CAUSAL INFERENCE USING AGENT-BASED MODELS AND THE PARAMETRIC G-FORMULA

Purpose: For evidence-based medical decisions to be sound, clinicians need to estimate outcome distributions under different candidate strategies. In the absence of randomized trials, two possible approaches are agent-based models (ABM) and the parametric g-formula. ABMs and the g-formula use a similar mathematical approach, but differ in required assumptions. The parametric g-formula requires strong identifiability and modeling assumptions and is limited to the cohort of interest, but is agnostic about the presence of unknown variables that do not confound the effect of interest. By making assumptions regarding those unknown variables, ABMs can be used to estimate effects across populations. However substantial bias can arise in ABMs when those assumptions are incorrect.

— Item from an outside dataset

Each row is a point. Before rounding, the points of a table are all equally far from one centre. They may lie mostly on one side of it. Write the centre, to within rounding.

We describe this potential source of bias when using ABMs for causal inference.

Methods: We describe a simplified example of three cohorts of 100,000 HIV-infected individuals which differ only in the prevalence of an unknown variable associated with mortality and a known time-varying confounder. We used an ABM and the parametric g-formula to obtain estimates of 12-month mortality in each cohort under three strategies when the treatment is ineffective: treat with probability observed in the data (natural course); continuous treatment; and no treatment. We compare results obtained from the ABM when probability inputs are obtained directly from the population of interest to the ABM when inputs are estimated from other sources.

Results: The parametric g-formula correctly estimated the probability of mortality in each of the cohorts under all three treatment strategies (Table). The ABM was highly sensitive to the source of input probabilities, and correctly estimated mortality only when all probabilities were estimated directly from the cohort of interest. The ABM estimates for high-risk and low-risk cohorts was most biased when all inputs were from the base-case cohort (Table), but some bias remained when only the direct effect of treatment was estimated from the base-case (natural course risk: 20.85% in high-risk, 5.60% in low-risk).

Conclusions:  Using ABMs to estimate effects in a particular population may result in biased estimates when the inputs for the ABM are obtained from another population, even if the causal network linking all variables in the ABM is identical in both populations. The parametric g-formula can provide unbiased estimates for both populations, but also requires data from both.